Metal-cyanido molecular modulators of the sensing range and performance in lanthanide-based luminescent thermometers

Abstract

Strategies for the rational design of lanthanide luminescent thermometers towards high temperature sensitivity as well as a wide and adjustable sensing range are required for practical applications. We present the methodology of controlling the thermometric parameters of mixed-lanthanide Eu^III/Tb^III coordination systems which are broadly explored as ratiometric optical thermometers due to their thermosensitive 4f–4f emissive transitions.
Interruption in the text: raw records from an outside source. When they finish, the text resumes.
Here is a tiny trained network, its code and every weight. The questions are about switching its units off for an input and a class, where a switched-off unit gives its printed mean instead of its output.

import numpy as np


def w(rows, s, z=0):
    codes = np.array(rows[::2]) - 128.0
    scale = np.full(codes.shape[1], s)
    scale[-1] = z or s
    return codes * scale


def f(y):
    return np.maximum(y, 0)


def log_softmax(a):
    a = a - a.max(-1, keepdims=True)
    return a - np.log(np.exp(a).sum(-1, keepdims=True))


def net(x, mask):
    res = np.array(x, float).reshape(1, 6) / 4 @ E
    y = f(res @ A[0][:, :-1].T + A[0][:, -1])
    res = res + np.where(mask, y, B[0][:, -1]) @ B[0][:, :-1]
    return log_softmax(res[-1] @ U[:, :-1].T + U[:, -1])


A, B = {}, {}
E = w([
[114,155,87,168],'x0',
[209,155,126,60],'x1',
[150,230,126,182],'x2',
[123,109,157,154],'x3',
[82,132,253,116],'x4',
[58,178,88,112],'x5',
],0.011)
A[0] = w([
[175,85,142,76,76],'N1',
[204,113,147,103,103],'N2',
[157,87,137,107,79],'N3',
[59,86,172,164,205],'N4',
[78,155,44,147,213],'N5',
[175,106,207,150,199],'N6',
[133,31,141,126,234],'N7',
[113,6,156,55,155],'N8',
[121,164,77,138,180],'N9',
[128,224,164,129,224],'N10',
[238,141,133,107,252],'N11',
[137,248,145,105,254],'N12',
[135,105,75,101,99],'N13',
[120,124,76,182,112],'N14',
[118,149,95,152,107],'N15',
[63,157,192,174,171],'N16',
[174,150,122,130,84],'N17',
[99,106,40,243,180],'N18',
[100,194,90,65,208],'N19',
[166,117,100,168,47],'N20',
],0.014,0.0044)
B[0] = w([
[152,144,22,145,184],'N1',
[141,103,48,153,194],'N2',
[114,129,37,179,163],'N3',
[41,179,170,95,221],'N4',
[191,193,137,58,232],'N5',
[108,150,112,179,228],'N6',
[51,198,82,129,226],'N7',
[102,165,70,107,250],'N8',
[180,140,182,112,195],'N9',
[141,28,189,137,233],'N10',
[166,75,15,202,250],'N11',
[177,2,173,113,254],'N12',
[143,158,113,114,179],'N13',
[165,206,173,137,185],'N14',
[168,130,192,142,165],'N15',
[106,104,219,103,223],'N16',
[163,101,128,127,165],'N17',
[190,253,197,119,249],'N18',
[171,101,150,93,206],'N19',
[114,155,148,123,159],'N20',
],0.0091,0.012)
U = w([
[3,160,104,63,85],'0',
[157,137,100,129,155],'1',
[116,136,25,142,144],'2',
[73,124,155,236,254],'3',
[83,79,172,105,67],'4',
[141,91,113,46,220],'5',
[171,64,121,183,97],'6',
[206,202,153,166,43],'7',
],0.012,0.0043)

Each question gives the input, the list of numbers given to net, and the class t.
The units are the neurons (one row each of A and B). Each row of codes is followed by its name. A weight is (code - 128) times the scale printed after its matrix; where a second scale follows, it is the last column's (A, B and U).
mask holds one flag per neuron, in row order. A switched-off neuron (its flag False) gives its mean, the last column of its row in B, instead of its output. The means were averaged over made-up inputs and are rounded, as every weight is.
A unit's drop is (log p(t) with every unit on - log p(t) with that unit switched off) / (log p(t) with every unit on - log p(t) with every unit switched off).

We incorporated these lanthanide ions into coordination polymers utilizing cyanido metalloligands, namely tetracyanidometallates of Pt^II and Pd^II, as molecular bridges. We report the series of hybrid coordination polymers of the general formula of {[Ln(H₂O)₄(terpyO₃)]₂[M(CN)₄]}[M(CN)₄]₂·8H₂O (Ln₂M₃, Ln = Eu, Tb, Gd; M = Pt, Pd; terpyO₃ = 2,2′ : 6′,2′′-terpyridine N,N′,N′′-trioxide). They exhibit red-to-green Eu^III- and Tb^III-centered emission sensitized by terpyO₃ ligands and [M^II(CN)₄]²⁻ ions, and tuned by the Eu-to-Tb metal ratio. Moreover, they show strong temperature variation of the Eu-to-Tb emission intensities ratio, the resulting emission colour, and the related emission lifetimes. The materials of the optimized Eu-to-Tb metal ratio, Eu_0.6Tb_1.4Pt₃ and Eu_0.6Tb_1.4Pd₃, were employed as optical thermometers utilizing the ratios between the Eu-and-Tb emission intensities and their emission lifetimes. The best thermometry performance, represented by the relative thermal sensitivity (S_r) above 1% K⁻¹ for the broadest T-range of 181–300 K, and the highest maximal S_r of 3.26% K⁻¹ (at 239 K), was found for the emission-lifetime-based thermometry of Eu_0.6Tb_1.4Pt₃. The temperature ranges of good (S_r > 1% K⁻¹) and highest accessible S_r within the whole series of materials are dependent on the applied polycyanidometallate which was correlated with the transition-metal-dependent energies of the vibrational modes of the terminal and bridging cyanido ligands as well as other components, terpyO₃ and water molecules. The selected vibrations govern critical emission thermal deactivation pathways indicating that cyanido metal complexes serve as efficient molecular modulators for the characteristics and the resulting application window of lanthanide-based luminescence thermometry.